# Posted in Portland Oregon - may be a scam but who knows?



## gr8legs (Jun 11, 2020)

Advertised as a Home Hobbyist Perfect Machine Shop but the map location is somewhere around the Arctic Circle:









						Home Hobbyist Perfect Machine Shop - tools - by owner - sale
					

Wonderful home hobbyists Machinist Machine Shop . Two lathes, two milling machines,Disc sander and...



					portland.craigslist.org


----------



## Nogoingback (Jun 11, 2020)

He might just be paranoid about revealing his location.  If it's a scam, it's pretty lame since with his prices
he isn't going to lure anyone in.  He has a separate ad where he lists the mill and the small lathe for $10 grand!


----------



## DavidR8 (Jun 11, 2020)

Nice machines. Waaay too much money though.
(minor error on the SB lathe description. It doesn't have a 1" bore. It has a 27/32" bore. I know this because I have the horizontal drive version.)


----------



## GunsOfNavarone (Jun 11, 2020)

@DavidR8 You think 21K for all those machines and tooling is too much? Those things LOOK brand new/flawless. If I didn't want to move up to CNC, I'd have some conversations with myself why I need all that!


----------



## ErichKeane (Jun 11, 2020)

Sold individual I could believe there are 21k worth there, but the market for people who need /want 2 lathes of that size, the mills, etc is small. 3k per machine is a stretch even separate, and a couple of those (the drill press and sander are maybe 1000 each, so that's almost 5k each for the rest).


----------



## Nogoingback (Jun 11, 2020)

GunsOfNavarone said:


> @DavidR8 You think 21K for all those machines and tooling is too much? Those things LOOK brand new/flawless. If I didn't want to move up to CNC, I'd have some conversations with myself why I need all that!
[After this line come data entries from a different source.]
Each row is a point on a landscape with many peaks, with its height.
From any point a climber steps to the highest of the 2 points nearest to it. It stops when none of these is higher. Distance is the straight distance between rows; heights are no part of it.
<179>: [  1   1  16  -9 -30   0  21 -20  -1   5 -37   5  -5   0 -18  -6  -5   1
  13   1   3   4   5 -19]  h=295
<139>: [-14  -7   7  -3 -23  -2  19 -14   4   6 -26   0  13  -1  -3  -9  -4  15
   4 -10   1  10   5  -7]  h=245
<47>: [  3 -26  -1 -22 -16  -1  16 -35   1 -14 -27 -13  -9  -7 -20 -18  11 -11
  18  -4  -4  23 -27  10]  h=154
<255>: [ 26  -6 -29  10  29  10   6  12  -5 -12  -4   5 -11   6   2   6  14 -30
  24   0  -2   2  -2 -35]  h=494
<539>: [  2   5 -24  13  35  14  17  22  17  -8  -8  15  -5 -12  18  -5   3   1
   1 -20 -21  -5  15 -18]  h=685
<792>: [  2  -6  -8   8   7 -23 -17  20  -9   6  17  -3  24 -12  15  -1   2  12
   2   1  -2 -12  -7  34]  h=736
<59>: [-11 -10  18   5 -35  -9  -7 -27 -18  13  -6 -20  24   3   0 -22   4  19
  -4   4  11   7  -2  25]  h=256
<183>: [ -6  12  22   6  -7  -3  -6  17 -24  14   9  15  11  -4   2   6  -3  30
 -22   7  22 -22  15  18]  h=704
<773>: [-29  10  11  17 -34  -2 -34  -6 -26  16  25  -7  33  12  12 -22  -7  24
 -12   7  13 -14  18  40]  h=520
<561>: [  0   8 -17 -15  -6  15  22  -8   7 -16 -25  -6 -18  -2  -1   1  -4 -26
  16  -2 -13  16  -4 -16]  h=110
<545>: [  3   4  34 -16 -39  -1  -7 -22   9   6  -2   1  -2   8 -22   6  -1   8
 -12  10  15   6   8  -7]  h=671
<507>: [  3   9  22   4 -34   0 -31 -16 -15  25  17  -7   5   8 -14   5  -6  15
 -15  24  15  -5   1  11]  h=462
<283>: [  1  -6  15  -9  -4   1  27   0  -2  -7 -25  -3   9 -11   8  -3   4  14
   8 -14  -7   7   2 -14]  h=220
<119>: [  6  -2 -14   4  -1  -1   3  -9  16  -6   4  -6 -15  -5  -9   5   3 -18
  10   4  -8   7 -13 -13]  h=764
<746>: [  7  16  13   8  15   7  -4  26 -30   7   7  22   3  -4  10  11   0  23
 -12  -5  19 -23   8   5]  h=727
<357>: [  3  -4  19  -2 -21   1 -12 -16 -17   4 -11  -8  -8  -7  -5   5  -2  -2
   2  14  10   2 -18  11]  h=530
<383>: [  2   9   6  15  32  17  19  24 -17   4  -3  27  -9   5   6   8  -6  18
  -3  -5   2 -16  25 -21]  h=726
<10>: [-30  -1 -12   5 -22   6  15 -19  -7 -11 -15 -20  21  -7   9 -16  -6   1
  -2 -18   3   4 -10  23]  h=873
<230>: [  9   5 -14 -11  33  -1  11   8  31  -7   4  14 -13   0  -4   6  -5 -29
  19  -4 -17  13  15 -29]  h=768
<297>: [-16  16   6   8  15   6 -26   8  -2  17  17  22 -10   4   9   2 -18  12
 -22  10   2  -7  16  11]  h=725
<893>: [ -3  -1  32  10 -42  -3 -23 -30 -22  24   1 -12  16   6  -7 -11  -2  20
  -4  22  20  -6  -3  20]  h=354
<18>: [ -9   5   1  11   2 -10 -34  11  -9  12  29   2  13   0   8  -4  -2  15
 -13  12   2 -15   1  24]  h=773
<373>: [  2 -29 -25   6 -13 -14   4 -13   0 -14  -3 -34  10  -9  -2 -12   8  -6
   3  -8 -13   3 -22  27]  h=780
<487>: [-14  15 -28  -3  -2  13  10  -7  12 -17 -16  -8   2 -14   0   2  -9 -22
   5 -14 -12  14  -3   2]  h=91
<224>: [ 14  -3  37  -6 -11  12  18  -8 -12   8 -26  12 -14  10 -14  10  -1  13
  -2   8  18 -10  -5 -27]  h=399
<380>: [ 15  10  10   8  28  -7  -5   3  18  16   9  21 -21   6 -13  13  -6  -4
  -1   4  -5  -3   7 -18]  h=665
<585>: [ 21   1  19   6  16   4   1  16  -4   9   2  12  -2   5  -1  12   4  11
  -1   6  15 -18  -8 -15]  h=578
<243>: [-15  13   6  11  13  -6 -41   5 -13  28  31  21   5   5  15  -5 -16  19
 -27  26  -1 -15  18  27]  h=744
<535>: [  3  -5 -42  -1  16   3   9  16  -1 -18   2 -18  13 -15  18  -5   2  -9
   2 -19  -8  -6 -17  21]  h=659
<163>: [  4   6 -16   6  37   9  23  21  22 -10  -3  20  -8   0  12   7   1 -20
  12 -12 -20   0  27 -35]  h=724
<515>: [ 19  -3  13 -14  11  12  31  12   6 -15 -14   2 -21  10   0  12   8 -14
  16  -2   1  -4   2 -47]  h=160
<312>: [-16   6 -20 -17 -19  -2   7 -16  32 -16  -5 -10  -5 -14 -16   5  -8 -30
   8  -8 -17  24  -4   4]  h=74
<786>: [ 21 -11 -12   2  34   8  16  27   0 -12  -6   3   3   4  14   9  13 -11
  21  -9 -11  -8   4 -30]  h=568
<278>: [-32  16   9  16 -22  -5 -13  -6 -22  12  15  -9  29   1  20  -7 -11  21
 -13  -1  12   1   5  38]  h=495
<784>: [  3 -27  16  -7 -25 -10  -2 -25  -7   6 -22  -9  22  -1  -5 -18  16  23
  -7  -5   7   6 -17  15]  h=206
<892>: [ 16   6  -5  -8  33  -5 -10   2  24   5  20  19 -22   9 -10  14   3 -25
   9   9 -16   5   3 -19]  h=719
<523>: [ 12   0  21  -8 -14   7   0 -16 -11   2 -11  -1 -15  11 -12   5   3   5
   1  13  14   1 -16 -16]  h=455
<12>: [-16  -6 -10  15  -4 -10  -5  10 -12   1  13 -13  32 -12  12 -15   0  15
  -9 -15   0 -17  -8  42]  h=756
<24>: [  3  -8  10  -5  -6 -12 -27  -6   4   0  17  -8 -11   2  -8   1  10   5
  -2  16   8   7 -20  15]  h=612
<310>: [ 13   6 -20  22  24   4 -12   6 -15  -2   5  10 -10  -5   9   7   4 -14
   5   5   6  -5 -14   1]  h=604
<311>: [-28 -10   1   5 -48 -13 -31 -24  -2  -6  22 -28  22  15   2 -23   8  10
 -16   8   3  10  11  31]  h=577
<879>: [  3  -3 -33  20  31  -1  -7  13   6  -5  10  14  -6 -10   7   1  -5 -23
  13  -3 -10   4  -5   5]  h=597
<768>: [-16   3 -13  -7  -6  -8  -9  -9  24  -7  20  -6 -13  -6 -14  -4 -14 -25
  -2  -1 -20  21   1   6]  h=59
<126>: [ 11 -16   1 -14 -17 -10   0 -15  18 -14   0 -17 -15  -5 -24  -2  12 -10
  12   0  -7  13 -21  -7]  h=885
<328>: [-15 -18 -17  -6 -20  -1  11 -29   2 -21 -16 -27   6 -13   5 -20  -2  -2
  10 -15 -10  12 -22  26]  h=864
<205>: [-23  -5 -15   8 -19  -4   0  -7  -1  -1  10 -23  30 -10  13  -9  -9   7
  -8 -23   0   6  -1  33]  h=809
<866>: [-37  -2  -4   9 -29 -12 -28  -8 -10  -3  33 -17  34   9   7 -26   7  22
 -20  -3  13  -5  15  34]  h=546
<166>: [ 17  10   5   7  29  21  28  33 -19  -4 -16  22  -6  13   0  13  11   6
   7  -2   5 -18  24 -43]  h=696
<30>: [ 21 -11 -25  -2  42  14  23  19   6 -22  -1   8  -6  18   5   7  10 -39
  23  -6  -9  -5  16 -54]  h=395
<736>: [ 13  15  20  -1  -3  16  28   7 -13  10 -26   9 -17   8  -4  17  -5   5
  10   4   5  -6  13 -33]  h=357
<602>: [  9  10 -16   1  51   2   0  26   3   8   3  26  -8   6  16   8  -5 -14
   0   0 -11  -6  19  -6]  h=779
<437>: [-11  15 -10  10  31  12   4  28 -17   5   4  33   2  -2   8   3  -1  18
 -13  -3   7 -22  18   3]  h=745
<35>: [  5   2  -4   0  19   5  20  18  -4  -7  -7   3  -5  -4   7  10  -1   1
   8  -6   0  -2   9 -20]  h=606
<43>: [ -6  21 -13 -12  13   0  -2   0  36 -10   4  14 -24  -6 -10   4  -9 -22
   2   1 -15  15   6 -14]  h=805
<627>: [ -2  22  12   1  14   9  18   3  12   8 -14  25 -18  -2  -2  16 -13  -6
   0  -2 -11   2  27 -28]  h=317
<685>: [-11  -6   7   1 -35  -8 -41 -12   6  -2  21 -14   7  18   1 -11   8   9
 -18  14   8   8  -1  19]  h=617
<202>: [-20  -6 -24  -6 -10  -2  -4  -9  27 -16  10 -22  -4  -5  -4  -3 -13  -6
  -5 -10 -17  12 -11  23]  h=46
<591>: [ -8  12  -9  -4  32   6   0  27   2   0   5  23  -5   2  23  10  -8   4
 -20  -8  -1  -1  10   7]  h=758
<877>: [  7  -4 -23   3  17   7  13  20   6 -11  -2  -4   1 -10   8   4   5 -14
   4 -12 -10   1  -5   1]  h=640
<177>: [ 13  11  17   4  14  -4 -15   7   8  25  15  19  -9   6  -3  16  -5  15
 -13  13  10 -16  10 -12]  h=616
<316>: [ 27 -14  -2  -6  29  -7   2  20  12  -6  15  -4  -7   8  -7  18  15 -15
  14   1  -5  -4 -10 -17]  h=451
<589>: [-13   1  -8   8 -19  -8 -22  -6   3   1  23 -17  -2   0   2 -11   4   3
  -7  11  -3   6 -13  25]  h=669
<443>: [ -6 -16  11 -11 -33 -17  -1 -26  23  -1 -13 -19   3  -3 -21 -10   6  -7
   9   1  -6  20 -14  -1]  h=786
<751>: [-20   6 -33   9   0   2 -21   0  22  -6  21 -13   3  -6   9 -10 -12  -1
 -17 -13 -15   5  -1  20]  h=34
<472>: [ 26   7  18   2  28  18  14  15 -20   5   0  14 -18  20  -7  16   2  -1
   5   9  10 -28  10 -42]  h=647
<433>: [ -9   1  24 -12 -38  -9  -9 -30  10   7  -3  -6  17   4 -10  -8  -2   2
 -10  -5   3  20  12   7]  h=766
<636>: [ 12   5  15  -4  -2 -12 -25  -2   4   9  18   3  -6   2   3  11   1   9
 -11   9  14  -9  -4   2]  h=581
<759>: [  4 -18 -20  11   8 -19  -2  11   3  -8   8 -22   8 -12  10   0   4  -7
   2 -14  -8  -2 -21  25]  h=700
<644>: [  1 -10   6   5 -11  -7   8   1 -18   4 -11 -11  13  -5   4  -1   0   1
   0   1   4   5 -15  15]  h=603
<661>: [ 24   2  24  -6 -17  -5 -22  -5  -8  19  19  -5   3   9  -6   6   5  21
  -8  25  21 -13  -9  12]  h=533
<696>: [ -1 -13 -18 -20  -8   8  17 -22  -3 -18 -24 -14  -5 -15 -11  -6   1 -25
  16  -4  -8  16 -15   3]  h=134
<777>: [ -4  19  14  -1   0  19  29  11  -2  -6 -15  16 -13   0  -3   9  -8  17
  -3  -9  -3  -5  25 -29]  h=333
<857>: [ 18 -24   3 -15   6  -3  28   7   5 -11 -21 -13  13  -3  -3   0  11  -4
  16 -13  -8   4  -9 -11]  h=202
<489>: [ 18 -19  21 -20  12   7  35   9  -5 -14 -20  -3   3   4   1   4  18  -7
  16   0   0   1  -2 -32]  h=183
<181>: [-14  17 -13  -2  12   7  -5   5   4  -5   1   1  -1  -9  18   3 -11  -4
  -9  -7  -2   6   6  13]  h=742
<914>: [ 18  -7  22 -18 -13   9  26  -8  -3  -6 -40   7 -15   8 -16  -5   2   2
  10   9   6  -2  -3 -38]  h=352
<399>: [-17   3  -5   0  -4  -5  -7   6  -6   2  15  -5   4   1  15   0  -9   6
 -16  -2  -2  11  -7  23]  h=718
<71>: [ -2  14  -5   7  41  -4 -31   9  -1  26  22  38 -12   1  11  -2 -16  -1
 -17  22  -3 -15  10  15]  h=701
<774>: [-12   7   8  -4 -27 -11  -3 -17  23   0   1  -8   0  -5 -18  -3   1  -5
   4  -2  -4  16   6  -6]  h=868
<469>: [ 24  -3   4   0  15   2   6   6  -7   4   0  -4 -14  10 -13  15  14  -9
  10   2  10  -4  -9 -14]  h=516
<197>: [ 10 -25  14 -24 -18 -13   6 -28  -9   4 -26 -11   2   1 -17 -11  11   3
   7   3   7   9 -20  14]  h=177
<51>: [ -3  11 -11  19  -3   2  -9  -2   1   0   3   5 -16  -3  -3  -1   0  -7
   4   6   4   3  -9   1]  h=668
<706>: [  0   1   9   7 -14  -6   1   5 -21  12   1   0  18  -2   4  -2   2  21
  -5  -1  15 -14  -3  11]  h=658

Call two points neighbours if one is among the 2 nearest of the other. Go from one point of each pair to the other, from neighbour to neighbour, staying as high as possible. Name the lowest point that can't be avoided.
<774> / <10> | <879>
<18> / <10> | <792>
<126> / <774> | <443>

Where does a climber stop that starts at each point below?
<316> | <10>
<489> | <437>
<627> | <437>
<777> | <437>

They do look nice, but I don't see anywhere near $21K there.  More like $12-13 thou.  Like I said, he has a listing for the Hardinge-BP
mill and the small lathe for 10 grand, which is pure fantasy.  The problem with guys like that is they forget that with, say a $5000.00
mill budget, you have lots of options including a real Bridgeport.  5 thou can buy you a lot more machine than a 10"
South Bend as well.  It all looks like great stuff and I'd love to have that Logan in my shop, but he's way overpriced.


----------